Elle prit son couteau et entama avec difficulté la peau coriace. Elle débita fiévreusement un morceau qu’elle fourra dans sa bouche. Il était insipide, et immangeable. Nicole le cracha et se mit à pleurer. De dépit, elle donna un coup de pied à cette chose, qui roula sur le sol. Elle crut entendre un clapotis et se pencha pour pousser l’ovoïde. Oui, se dit-elle. C’est bien ce que je pensais.
Creuser la partie extérieure avec un couteau était très lent. Elle prit sa trousse médicale et en sortit son scalpel électrique. Elle ne savait toujours pas de quoi il s’agissait mais il y avait trois parties distinctes. Sous une couche aussi résistante que l’enveloppe d’un ballon de football se trouvait une pulpe bleu roi moelleuse et juteuse, de la même consistance que la chair d’une pastèque. Le cœur du fruit contenait plusieurs litres d’un liquide verdâtre. En tremblant d’impatience, Nicole mit sa main droite en coupe et la plongea dans l’incision avant de la porter à ses lèvres. Ce jus avait un étrange goût médicinal mais était désaltérant. Elle en but rapidement deux gorgées puis se souvint de sa formation médicale.
Elle contint le désir d’en boire encore et utilisa la sonde de son spectromètre de masse pour analyser sa composition chimique. Elle agit avec tant de précipitation qu’elle commit une erreur et dut recommencer. Lorsque les résultats apparurent sur le petit moniteur adaptable à tous ses instruments médicaux, elle versa des larmes de joie. Cette boisson ne l’empoisonnerait pas. Elle était au contraire très riche en protéines et en minéraux, selon des combinaisons que son organisme assimilerait sans peine.
— Parfait ! Parfait ! s’exclama-t-elle.
Elle se releva trop vite et eut un vertige. Avec plus de prudence, elle s’assit sur ses talons et fit le plus savoureux festin de toute son existence. Elle but le liquide et mangea la chair tant qu’elle eut de l’appétit, puis elle sombra dans un sommeil profond, repue.
À son réveil, son premier souci fut de déterminer la contenance de cette « pastèque-manrie », ainsi qu’elle venait de la baptiser. Elle savait qu’elle avait manqué de modération mais c’était le passé. Elle décida d’économiser ses réserves jusqu’au moment où elle réussirait à convaincre les créatures ailées de lui accorder leur aide.

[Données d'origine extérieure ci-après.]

Each path is a new rotation, seen through one point. The rows after it are directions, each followed by how far the rotation turns it, in degrees each step (0 if it stays put).
Each turn is a multiple of 5 degrees from 10 to 175, or 0.
Each row of a path follows its step; steps can be skipped.
Path 1:
step 6: -19, 17, -2, 0, -1, -10, -8, -10, 31, 36, -5, 28, -16, 20, 17, -20, -8, -18, 6, 28, 5, 22, -19, -10, -29, -48, -14, -4, -12, 24, 12, -25, -2, 42, -11, -13, 6, 0, 6, -23, 7, -12, 13, 26, -17, -14, -3, -15, -6
step 8: 1, -3, 6, -4, -20, 7, -20, 30, -3, -49, 0, 11, 5, 5, -1, -13, 27, -15, -16, -1, 21, -12, -21, -23, -13, -16, 7, 29, 1, 2, -9, -3, 10, 39, 8, -30, 18, -3, -27, 0, -36, 2, -8, 10, 8, -22, -47, 3, 16
step 10: -20, -4, -10, 13, 2, 2, 24, 9, -31, -3, 1, 30, 10, 3, 9, 33, 15, -7, 43, -11, 2, 18, -24, -27, 26, -58, 8, -18, -7, 4, 22, -19, -5, 15, -3, -21, 17, 6, 15, 17, -3, 25, 10, 4, -3, 3, -15, -17, -15
step 14: 18, -11, 24, 2, 10, -11, 6, 16, 31, -9, -21, 1, 41, 7, 1, 3, 50, -11, 14, -9, 2, -4, -42, -7, 8, 6, 5, 9, 10, -1, 46, 7, 12, 20, 1, -28, 14, 11, 34, -12, -12, 4, 6, -15, 9, -4, 18, 0, -29
step 15: -5, 17, -36, -13, 7, -44, 13, 23, -4, -22, 6, 19, 4, 6, -10, -4, 31, -18, 1, 1, 24, -11, -14, 3, -25, 9, 46, 15, -19, 10, 30, 4, -3, 23, -15, -22, 11, -12, 8, -10, 1, 17, -45, 6, 10, 5, -10, -4, 12
step 18: 1, 22, -20, 15, 15, -2, 7, 14, 33, 7, -5, 6, 5, -12, 1, -7, -21, 7, 7, -21, 10, -1, -60, -21, -15, -9, 41, 23, -2, 13, 27, -5, 27, -6, -5, -20, 3, -19, -11, -8, 24, -30, -11, 3, -1, -13, 38, -21, 7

Elle soupesa le fruit. Sur la dizaine de kilos qu’il devait peser à l’origine il n’en restait guère plus de huit. Une fois la partie externe non comestible soustraite, il y avait six kilos répartis à parts plus ou moins égales entre le jus et la pulpe bleu roi. Voyons voir, étant donné que trois kilos de liquide correspondent…
L’embrasement des soleils rompit le fil de ses pensées. Elle regarda sa montre. Oui, juste dans les temps, avec la même variation. Elle reporta son attention sur l’ovoïde qu’elle pouvait enfin voir sous la lumière du jour. Et il lui parut aussitôt très familier. O mon Dieu ! Elle tendit la main et suivit du bout des doigts les lignes brunes qui serpentaient sur sa peau blanche. J’avais presque oublié. Elle plongea la main dans sa combinaison et prit le caillou qu’Omeh lui avait remis à Rome, le soir du nouvel an. Elle regarda tour à tour la pierre et le fruit. O mon Dieu !
Elle replaça le caillou dans sa poche et en sortit la fiole verte.
— Ronata saura quand le moment de la boire sera venu, lui avait dit son arrière-grand-père.
Elle retourna s’asseoir dans un angle et vida d’un trait la bouteille minuscule.